Termination and Buffer Size

“I read your article, Component Order in a SCSI Chain, and found myself questioning some of the information given. I have a background as a former electronic tech, and some of the information presented didn’t mesh with my understanding of things.

“My first question: How does the size of a SCSI device’s buffer memory relate to how it propagates a reset signal on the bus? I fail to see the connection.

“My second question: Why is onboard termination ‘inadequate for a long SCSI chain?’ I can think of one potential reason: The stub cable between the internal terminator and the unused 2nd connector on the device’s back panel. This unterminated stub can cause reflections. If this is the reason, perhaps it should have been explained that way.

“Otherwise, what’s the difference between an internal active terminator (e.g., on a hard drive) and an external active terminator? Don’t they both use the same circuitry? I’d like an explanation before I take this one as gospel.

“I hope you can shed some light on these points. Thanks.”

I did not say that onboard termination was inadequate for long SCSI chains; I said the onboard termination on the external 100 MB Zip from Iomega was. If I did not make this clear, many apologies. Typically, onboard active termination is preferable to external termination, but there are many particulars involved in making anything but a blanket statement regarding that subject.
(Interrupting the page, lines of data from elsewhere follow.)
Here is a tiny trained network, its code and every weight. The questions are about switching its units off for an input and a class, where a switched-off unit gives its printed mean instead of its output.

import numpy as np


def w(rows, s, z=0):
    codes = np.array(rows[::2]) - 128.0
    scale = np.full(codes.shape[1], s)
    scale[-1] = z or s
    return codes * scale


def f(y):
    return np.maximum(y, 0)


def log_softmax(a):
    a = a - a.max(-1, keepdims=True)
    return a - np.log(np.exp(a).sum(-1, keepdims=True))


def net(x, mask):
    res = np.array(x, float).reshape(1, 4) / 4 @ E
    y = f(res @ A[0][:, :-1].T + A[0][:, -1])
    res = res + np.where(mask, y, B[0][:, -1]) @ B[0][:, :-1]
    return log_softmax(res[-1] @ U[:, :-1].T + U[:, -1])


A, B = {}, {}
E = w([
[183,130,88],'x0',
[82,110,178],'x1',
[127,126,129],'x2',
[170,250,149],'x3',
],0.012)
A[0] = w([
[214,154,67,1],'n0',
[158,15,60,32],'n1',
[31,135,153,129],'n2',
[113,81,51,95],'n3',
[103,72,10,246],'n4',
[55,75,146,72],'n5',
[230,169,104,55],'n6',
[202,126,94,140],'n7',
[197,126,94,78],'n8',
[93,111,247,157],'n9',
[156,132,127,60],'n10',
],0.013,0.0056)
B[0] = w([
[195,65,130,174],'n0',
[147,169,148,218],'n1',
[148,124,91,203],'n2',
[113,199,138,185],'n3',
[70,178,115,250],'n4',
[145,4,108,208],'n5',
[167,101,157,189],'n6',
[137,129,169,180],'n7',
[170,117,156,164],'n8',
[73,129,90,223],'n9',
[169,107,81,133],'n10',
],0.014,0.011)
U = w([
[109,213,122,213],'0',
[163,254,234,181],'1',
[184,76,161,1],'2',
],0.011,0.0068)

Each question gives the input, the list of numbers given to net, and the class t.
The units are the neurons (one row each of A and B). Each row of codes is followed by its name. A weight is (code - 128) times the scale printed after its matrix; where a second scale follows, it is the last column's (A, B and U).
mask holds one flag per neuron, in row order. A switched-off neuron (its flag False) gives its mean, the last column of its row in B, instead of its output. The means were averaged over made-up inputs and are rounded, as every weight is.
A unit's drop is (log p(t) with every unit on - log p(t) with that unit switched off) / (log p(t) with every unit on - log p(t) with every unit switched off).
The circuit of an input: a set's keep is (log p(t) with only the set's units on - log p(t) with every unit switched off) / (log p(t) with every unit on - log p(t) with every unit switched off). Starting from all 11 units, units are removed one at a time, each time the one whose removal leaves the highest keep (on an exact tie, the one counted first), for as long as the keep stays at least 0.8.
circuit, biggest first: the units of the circuit, biggest drop first
most important unit: the unit with the biggest drop
top k neurons: the k neurons with the biggest drops, biggest first
drop of u: that unit's drop, to one decimal
input [7,7,7,-5], class 0: most important unit : n4
input [3,-2,5,-5], class 1: top 2 neurons : (n1 n9)
input [3,-5,-4,-7], class 1: circuit, biggest first : (n1 n3)
input [-3,4,-7,6], class 0: top 2 neurons : (n9 n1)
input [1,-3,1,-6], class 1: circuit, biggest first : (n1 n3)
input [-6,7,-1,0], class 2: top 2 neurons : (n5 n4)
input [-6,1,-2,0], class 2: top 4 neurons : (n4 n3 n1 n5)
input [6,6,-1,-8], class 0: top 2 neurons : (n4 n3)
input [4,-7,-6,-1], class 1: top 2 neurons : (n5 n4)
input [-8,2,-3,6], class 0: circuit, biggest first : (n9 n1)
input [1,-1,-8,-2], class 1: top 3 neurons : (n9 n5 n2)
input [-2,-1,5,-8], class 0: top 2 neurons : (n4 n3)
input [0,6,-1,5], class 0: top 2 neurons : (n9 n1)
input [2,-8,-3,2], class 2: most important unit : n0
input [1,-7,1,2], class 2: drop of n6 : 0.1
input [7,-6,-7,3], class 2: drop of n0 : 0.5
input [1,2,3,-5], class 0: drop of n4 : 0.3
input [7,-3,6,-6], class 1: drop of n4 : 0.0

The buffer size has nothing to do with the propagation of the bus (it differs from the “hardware” reset signal, as it is peculiar to the Mac), only the integrity of it while doing so (formally physics defines propagation in context as successive continuation, not successful continuation of the wave through the medium – there is a huge difference); this is initiated by the initiator, either on instruction of the in-ROM driver or the parameters of the governing software SCSI driver in RAM (hopefully superseding ROM-based instructions at that point).

Regarding any broadly defined relationship between the buffer size and the hardware (or bus) reset signal, you have to realize how many times the signal is “caught”, the content size of the data repository that may occupy the buffer at that time, etc. It is analogous to the probability of arithmetical numbers (not percentage) of drops if you try to catch a ball 10x vs. 100x, all other things being equal, but the one variable being how many balls are you already holding while making any future attempt to catch another ball.

I hope this adequately clears this up. It can be a confusing subject but it is quantifiable and not yet abstract. Again, my apologies if I am responsible, in any way, for this confusion. Beyond this point, it gets pretty theoretical.

The Take Away

Although some sources recommend otherwise, you should avoid powering up SCSI devices or powering them down while your Macintosh is running (even in sleep mode). All SCSI devices should be powered up before the Mac is booted and they should only be shut down after the Mac is shut down.